EVERETT, Wash. (AP) - Ron Williams suits up, in jeans and a Seahawks sweatshirt. At 7:30 a.m., he tightens the laces of well-worn size 11 New Balance walking shoes. He puts on his white bucket hat, with its red Air Jordan “Jumpman” logo. And every day, step by step by step, he walks 6 miles.
The Everett man has done that daily since May 2, 2002. A retired car salesman, his last day on the job was May 1, 2002.
“I was looking for something to do,” he said.
Williams is 84. His years are evident in his gait. When he walks, he wears a soft neck brace to ease arthritis. But his vibe, his energy and manner are those of a younger man. He makes frequent use of the word “cool.” He’s witty, quick and a tiny bit profane.
“There’s nothing I hate more than exercise, all that bull__,” he said. By that, he means sit-ups, push-ups, that sort of thing. Walking is something else. “It’s addictive after a while,” Williams said.
A widower whose wife of 42 years died in 2010, Williams never deviates from his twice-daily routes. Each morning, he completes a 3-mile loop near the Everett Mall. And every afternoon, he walks another 3 miles, starting and ending at his home in the View Ridge neighborhood.
His routine - “I do it in snow, ice, rain” - is a fitness regimen, but there’s more to it. Tag along, and you’ll meet his treasured friends. His daily walks are social calls. Those connections, those people he sees along the way, are as important to Williams as breathing.
“He’s a remarkable guy. He stops in to say hi every day,” said Tammee Hindman, manager of the Woodbrook Apartment Homes in Everett. The apartment office is on Williams’ morning route. “Every day he asks me a trivia question,” she said.
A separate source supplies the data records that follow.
<164>: -.06 -.49 .43 -.42 -.69 -.01 -.42 .20 -.30 -.62
<130>: -.42 -.28 -.02 .79 .73 -.17 -.20 .14 -.32 -.04
<136>: -.21 -.09 -.53 -.44 .84 .11 -.37 .15 -.41 .02
<136> | -.21 -.09 -.53 -.44 .84 .11 -.37 .15 -.41 .02
<130> | -.42 -.28 -.02 .79 .73 -.17 -.20 .14 -.32 -.04
<164> | -.06 -.49 .43 -.42 -.69 -.01 -.42 .20 -.30 -.62

<164>: -.03 -.12 -.12 .07 -.13 .03 -.12 .01 -.23 -.15 .12 .05 .17 .11
<141>: .63 .26 .32 -.24 .46 .02 -.13 -.26 .19 .69 .36 .29 -.13 -.36
<56>: .02 .02 .26 .13 -.29 -.31 .04 .16 .32 -.24 -.25 .03 -.05 -.03
<136>: -.17 .13 -.59 .36 -.35 -.11 .10 -.06 .18 -.33 -.51 .09 .26 .23
<84>: .02 .02 .26 .13 -.29 -.31 .04 .16 .32 -.24 -.04 .03 -.05 -.03
<128>: -.20 .15 .23 .02 -.34 -.27 .07 .02 .13 -.01 .01 -.02 -.06 -.03
<70>: .32 .16 -.37 .07 -.57 .00 -.02 .06 .17 .45 -.09 .64 -.09 .21
<70> | .32 .16 -.37 .07 -.57 .00 -.02 .06 .17 .45 -.09 .64 -.09 .21
<128> | -.20 .15 .23 .02 -.34 -.27 .07 .02 .13 -.01 .01 -.02 -.06 -.03
<84> | .02 .02 .26 .13 -.29 -.31 .04 .16 .32 -.24 -.04 .03 -.05 -.03
<56> | .02 .02 .26 .13 -.29 -.31 .04 .16 .32 -.24 -.25 .03 -.05 -.03
<136> | -.17 .13 -.59 .36 -.35 -.11 .10 -.06 .18 -.33 -.51 .09 .26 .23

<22>: .25 .31 -.36 .27 -.17
<67>: .25 .05 -.25 -.05 -.74
<56>: .25 .31 -.05 -.09 -.05
<136>: -.17 .04 -.02 .40 .14
<130>: .06 -.07 .08 -.12 -.02
<128>: -.17 .08 -.06 .30 .17
<84>: -.04 .16 -.26 .19 -.23
<22> | .25 .31 -.36 .27 -.17
<84> | -.04 .16 -.26 .19 -.23
<130> | .06 -.07 .08 -.12 -.02
<128> | -.17 .08 -.06 .30 .17

<136>: .07 .03 .25 .24 .65 .19 .19
<141>: .11 .02 .13 .34 .86 .08 .08
<93>: .17 .11 .03 .40 .79 .09 .04
<84>: .15 .10 .04 .34 .58 .34 .07
<70>: .14 .24 .05 .33 .75 .07 .04
<93> | .17 .11 .03 .40 .79 .09 .04

<130>: -.26 -.38 .46 -.37 .54 .68 .01 -.73 -.46 -.52 -.41 -.58 -.75 -.47 -.21
<56>: .37 -.45 .32 -.45 .37 .44 .63 -.22 -.50 -.07 -.45 -.46 -.26 -.50 .42
<93>: -.19 .41 -.40 .41 -.46 -.57 -.40 .36 .49 .21 .42 .49 .40 .48 -.22
<22>: -.18 -.44 .51 -.42 .59 .71 .10 -.73 -.51 -.54 -.47 -.62 -.75 -.51 -.55
<12>: -.18 -.44 .51 -.42 .59 .71 .10 -.73 -.51 -.54 -.47 -.62 -.75 -.51 -.14
<164>: .51 -.27 -.32 -.28 -.34 -.44 .66 .08 -.30 .16 -.25 -.20 .04 -.30 .55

Those questions could be about anything, perhaps some little-known fact about British royalty.
The complex is one of Williams’ “pit stops.”. There, he can use a restroom and catch TV news in a lounge in the main building. Williams once lived in a Woodbrook apartment, and he has known Hindman for years.
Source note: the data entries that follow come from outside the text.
Each row below holds a small network's activations on one record, seen along a few directions.
After each row come some of the record's fields: VIFUD, KOVI, LIM, MUZUF.
Not every record has every field; a missing one is left out.
Other fields move the rows too, some of them a lot.
In the rows, 500 means zero.
Strong random noise was added to every row along 10 fixed directions; ignore it. To show where, here is one row again and again, with new noise each time:
340,639,277,352,552,528,672,493,450,797,499,596,679,407,713,474,365,377,400,515,178,502,421,464,32,370,421,452
468,411,446,532,451,346,328,695,776,820,486,424,548,500,609,557,124,409,563,432,463,553,386,604,548,564,486,534
239,503,378,497,509,310,699,611,322,577,161,483,729,449,571,352,422,633,660,459,428,430,424,621,559,397,551,335
523,578,709,477,443,531,476,518,634,565,619,551,489,356,824,737,571,421,359,499,369,510,475,348,535,575,405,553
638,537,805,493,414,550,469,386,731,633,580,653,607,548,751,699,344,267,310,489,392,606,667,428,260,620,446,719
408,365,617,543,419,507,729,796,238,588,333,554,514,399,722,492,408,406,312,473,295,600,551,622,439,416,415,218
641,397,496,613,451,588,281,685,552,474,592,376,429,633,429,630,332,438,449,415,611,554,641,564,558,364,509,373
465,611,599,420,487,502,496,329,736,652,563,656,655,515,774,621,377,349,445,534,340,518,487,380,295,600,463,694
428,459,218,359,423,719,337,497,540,410,612,568,273,459,300,616,736,468,561,490,298,287,509,357,527,700,350,447
314,748,456,425,578,348,570,594,484,694,413,370,726,229,729,582,614,645,614,498,426,379,266,373,647,326,462,455
322,489,536,455,401,331,524,263,806,510,424,694,509,468,782,578,517,514,529,479,357,400,451,424,560,908,474,700
403,480,336,505,445,396,571,289,584,531,310,556,552,577,384,498,530,491,378,421,487,365,768,538,285,670,403,566

491,597,243,360,574,604,450,546,526,741,574,422,497,404,332,538,525,396,465,506,359,418,475,416,318,440,359,498 => VIFUD: naf / KOVI: lunoz / LIM: bas / MUZUF: rezu
389,353,366,504,474,415,537,487,474,481,227,533,486,614,184,302,477,576,689,479,552,358,540,630,710,706,547,548 => VIFUD: gil / KOVI: neso / LIM: bas / MUZUF: lek
320,554,303,345,511,544,615,450,371,473,597,562,390,242,520,502,836,595,476,572,326,378,362,356,390,550,328,433 => KOVI: neso / LIM: bas
563,449,801,503,339,332,634,384,603,607,350,707,668,503,650,442,309,456,523,446,440,624,600,650,219,729,567,793 => VIFUD: fizuf / KOVI: neso / LIM: ber / MUZUF: lek
455,484,373,537,500,528,368,574,589,556,565,419,455,492,462,626,517,504,444,497,519,415,530,468,548,482,384,413 => VIFUD: sodu / KOVI: neso / LIM: bas / MUZUF: rezu
737,524,771,503,241,305,609,523,662,660,482,633,466,219,859,649,539,666,424,222,309,510,600,577,298,813,610,809 => VIFUD: naf / KOVI: neso / LIM: bas / MUZUF: rezu
583,631,412,413,470,512,252,582,621,636,618,312,474,323,311,622,593,551,675,428,532,450,395,427,546,488,448,619 => VIFUD: fizuf / KOVI: neso / LIM: ber / MUZUF: lek
522,253,737,611,434,745,534,551,374,232,611,681,322,707,600,537,427,277,268,631,492,707,638,532,462,505,436,299 => VIFUD: fizuf / KOVI: lunoz / LIM: bas / MUZUF: lek
542,571,615,450,362,365,566,527,541,486,595,562,519,249,932,555,491,714,676,302,315,626,305,564,386,610,731,615 => VIFUD: fizuf / KOVI: neso / LIM: bas / MUZUF: lek
574,433,505,583,488,407,561,470,523,384,539,566,394,567,670,417,457,657,512,438,555,475,430,574,645,570,716,538 => KOVI: neso / LIM: bas
397,480,442,536,552,225,442,628,655,850,379,221,539,302,381,519,452,501,431,469,639,478,452,561,668,543,287,516 => VIFUD: gil / KOVI: neso / LIM: bas / MUZUF: lek
428,510,776,478,507,497,399,447,707,555,614,615,623,533,660,575,404,330,535,718,538,586,335,399,526,536,357,644 => VIFUD: fizuf / KOVI: neso / LIM: ber / MUZUF: lek
428,497,290,505,562,570,495,606,380,498,579,346,307,410,335,517,688,519,345,539,559,415,496,457,570,406,329,309 => VIFUD: fizuf / KOVI: neso / LIM: bas / MUZUF: lek
484,458,349,659,621,495,551,220,544,228,507,531,393,875,441,390,502,505,318,557,736,429,644,513,578,496,593,446 => VIFUD: fizuf / KOVI: lunoz / LIM: ber / MUZUF: lek
571,613,484,434,551,501,412,320,754,669,603,510,585,583,549,524,263,330,508,471,460,591,467,468,307,567,592,724 => VIFUD: fizuf / KOVI: lunoz / LIM: ber / MUZUF: lek
506,412,615,520,327,446,529,634,349,489,133,477,571,388,200,556,707,592,598,383,501,348,773,592,586,653,376,485 => VIFUD: sodu / KOVI: lunoz / LIM: ber / MUZUF: rezu
359,450,566,391,438,543,631,427,415,359,360,648,430,427,542,431,616,488,654,499,296,505,403,473,695,784,559,505 => VIFUD: fizuf / KOVI: lunoz / LIM: bas / MUZUF: lek
650,529,563,446,460,609,520,543,435,495,513,511,429,416,442,546,605,496,511,422,393,469,549,466,553,575,568,552 => KOVI: lunoz / LIM: bas
515,376,594,385,478,694,542,473,417,503,337,692,486,603,103,427,634,299,519,672,405,343,652,435,588,702,311,596 => VIFUD: naf / KOVI: neso / LIM: bas / MUZUF: rezu
430,435,371,514,451,511,411,309,617,263,601,579,320,587,448,519,679,584,505,522,559,381,530,443,540,693,449,547 => VIFUD: gil / KOVI: neso / LIM: ber / MUZUF: duzoz
327,468,472,503,678,577,774,308,364,599,303,604,586,696,269,378,545,182,68,776,545,412,768,424,377,448,166,418 => KOVI: neso / LIM: bas
515,441,444,393,450,607,340,415,540,457,506,646,611,647,174,391,409,454,813,586,477,470,483,513,306,560,513,669 => KOVI: neso / LIM: ber
514,602,256,329,574,896,258,312,548,282,939,594,381,641,462,581,538,384,620,589,373,551,384,288,286,394,527,485 => VIFUD: fizuf / KOVI: neso / LIM: bas / MUZUF: lek
572,634,263,536,506,571,325,529,455,334,577,303,430,465,311,641,781,747,577,381,623,281,596,414,633,350,534,396 => VIFUD: sodu / KOVI: neso / LIM: ber / MUZUF: rezu
276,447,539,508,515,642,379,509,579,408,538,628,618,665,687,565,320,344,577,678,429,563,397,422,502,425,406,336 => VIFUD: sodu / KOVI: lunoz / LIM: ber / MUZUF: rezu
436,492,521,424,491,664,412,692,471,481,719,450,225,280,581,660,739,399,426,593,348,522,279,325,754,563,298,336 => VIFUD: fizuf / KOVI: lunoz / LIM: ber / MUZUF: lek
573,573,686,585,587,474,558,431,533,494,488,414,525,552,573,530,516,437,344,518,638,552,555,458,646,467,518,529 => VIFUD: fizuf / KOVI: lunoz / LIM: bas / MUZUF: lek
267,502,484,450,618,506,574,349,552,471,572,639,460,514,561,487,683,410,361,802,504,371,341,300,625,557,249,479 => KOVI: neso / LIM: ber
632,652,613,510,533,571,421,519,600,610,640,420,496,378,591,751,694,452,318,507,483,408,569,312,567,476,380,550 => VIFUD: sodu / KOVI: lunoz / LIM: ber / MUZUF: rezu
592,488,366,581,456,305,331,567,615,540,396,277,514,496,251,508,461,736,663,316,746,406,599,627,636,487,586,572 => VIFUD: naf / KOVI: neso / LIM: bas / MUZUF: rezu
402,572,356,449,588,505,525,493,437,566,522,434,563,473,438,429,468,478,548,549,509,523,407,487,415,368,483,458 => VIFUD: fizuf / KOVI: neso / LIM: bas / MUZUF: lek
686,632,652,442,482,560,394,429,662,663,492,387,463,389,223,709,737,340,330,468,540,378,711,356,571,693,303,737 => VIFUD: fizuf / KOVI: lunoz / LIM: ber / MUZUF: lek
650,619,737,420,525,564,482,580,573,699,588,513,588,384,628,592,421,378,529,529,397,581,385,394,545,473,537,659 => KOVI: lunoz / LIM: bas
646,272,590,417,403,817,335,457,619,480,618,791,422,815,281,462,203,149,548,594,355,641,657,544,218,712,472,647 => KOVI: lunoz / LIM: bas
512,493,236,370,543,642,365,596,346,571,430,424,684,631,53,309,279,450,885,472,470,558,445,634,264,296,616,451 => VIFUD: fizuf / KOVI: lunoz / LIM: ber / MUZUF: lek
482,310,231,525,518,572,358,509,496,348,586,536,392,785,369,321,239,501,672,505,537,578,447,641,472,433,657,371 => VIFUD: modiz / KOVI: neso / LIM: bas / MUZUF: rezu
278,667,384,354,537,342,796,490,275,676,269,487,700,191,518,391,702,594,511,505,328,384,411,474,314,439,381,474 => KOVI: neso / LIM: ber
780,505,709,519,500,496,208,631,697,725,461,307,638,574,143,569,248,377,703,448,714,571,581,544,689,465,559,736 => KOVI: lunoz / LIM: bas

Here are new rows. What are their fields?
643,553,407,449,552,594,343,633,520,568,662,487,520,555,341,469,446,542,691,563,544,418,341,466,545,332,595,574 => KOVI: neso / LIM: ber
498,681,626,416,615,732,494,387,483,576,453,576,769,635,360,598,579,302,450,684,479,375,659,288,477,359,351,567 => VIFUD: sodu / KOVI: neso / LIM: bas / MUZUF: rezu
642,575,834,532,502,654,326,528,495,277,648,480,606,617,614,601,443,473,683,547,637,660,435,429,710,305,648,524 => VIFUD: fizuf / KOVI: neso / LIM: ber / MUZUF: lek
533,524,655,423,508,607,375,529,692,556,743,576,368,420,732,628,483,375,537,596,382,574,222,339,695,646,488,602 => VIFUD: fizuf / KOVI: lunoz / LIM: bas / MUZUF: lek
535,347,581,565,576,656,271,399,737,361,654,634,507,947,496,462,120,266,596,676,630,602,457,481,707,508,609,555 => KOVI: neso / LIM: bas
623,460,321,460,390,746,476,620,282,356,638,524,294,416,474,586,664,567,454,337,277,463,641,518,298,485,530,319 => VIFUD: sodu / KOVI: neso / LIM: bas / MUZUF: rezu
355,447,408,483,549,475,766,253,421,523,348,650,564,657,492,300,351,330,334,536,421,604,643,599,140,584,495,503 => VIFUD: fizuf / KOVI: lunoz / LIM: bas / MUZUF: lek
402,413,575,619,569,361,480,313,611,413,492,543,673,779,625,374,174,451,521,593,703,690,507,611,407,394,580,515 => VIFUD: gil / KOVI: neso / LIM: ber / MUZUF: lek
481,421,293,354,404,501,502,543,547,700,451,534,343,364,343,413,459,405,564,382,223,485,429,585,369,827,489,584 => VIFUD: fizuf / KOVI: lunoz / LIM: ber / MUZUF: lek
355,808,659,524,571,229,820,258,465,622,294,442,783,266,800,553,726,638,273,509,573,460,569,408,356,395,392,596 => VIFUD: fizuf / KOVI: neso / LIM: bas / MUZUF: lek
486,452,740,498,603,556,665,737,255,666,274,485,683,530,397,355,362,315,511,654,484,586,453,561,708,344,485,393 => KOVI: lunoz / LIM: bas
505,284,345,498,552,750,378,648,475,637,638,605,465,784,230,408,148,167,388,724,483,613,542,565,202,317,335,374 => KOVI: neso / LIM: bas
774,704,600,597,453,237,455,594,548,723,569,125,564,163,588,672,551,737,399,188,685,618,596,592,343,322,580,615 => VIFUD: fizuf / KOVI: neso / LIM: bas / MUZUF: lek
308,638,459,431,666,532,520,585,510,799,467,473,734,459,563,551,451,330,417,733,448,438,373,349,450,254,227,404 => VIFUD: sodu / KOVI: lunoz / LIM: ber / MUZUF: rezu
521,436,417,674,453,74,628,547,653,770,408,384,441,362,701,478,376,623,187,349,624,496,577,698,319,571,444,547 => KOVI: neso / LIM: ber
503,625,427,404,579,588,453,339,538,593,506,494,578,531,211,447,588,391,544,607,501,420,490,377,347,508,395,651 => VIFUD: fizuf / KOVI: lunoz / LIM: ber / MUZUF: lek
822,569,656,447,372,484,545,646,325,592,351,463,650,356,326,464,469,658,743,247,452,549,619,655,305,450,761,687 => KOVI: lunoz / LIM: bas
630,692,266,432,525,582,350,421,383,206,600,351,455,432,243,517,820,875,868,344,633,319,449,404,620,352,757,534 => KOVI: lunoz / LIM: bas
315,477,224,615,665,357,622,257,567,438,484,461,377,643,522,399,555,501,165,595,662,388,571,468,539,515,394,371 => KOVI: lunoz / LIM: ber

She cooks for him, especially during the holidays, and has repaired that hat he has worn on every walk since 2002. “She really and truly is my best friend,” Williams said.
His journeys aren’t footraces. He makes time for other friends. He starts and finishes his morning walk at the Grocery Outlet Bargain Market. Friendships there include store owners Tod and Debbie Jackson, and checker Renee Steuer.
When he’s done walking each morning, he gives Steuer his copy of The Daily Herald - which he reads at home at 4:30 a.m. “I feed him and he brings me the paper,” said Steuer, who cooks meatloaf and enchiladas for Williams.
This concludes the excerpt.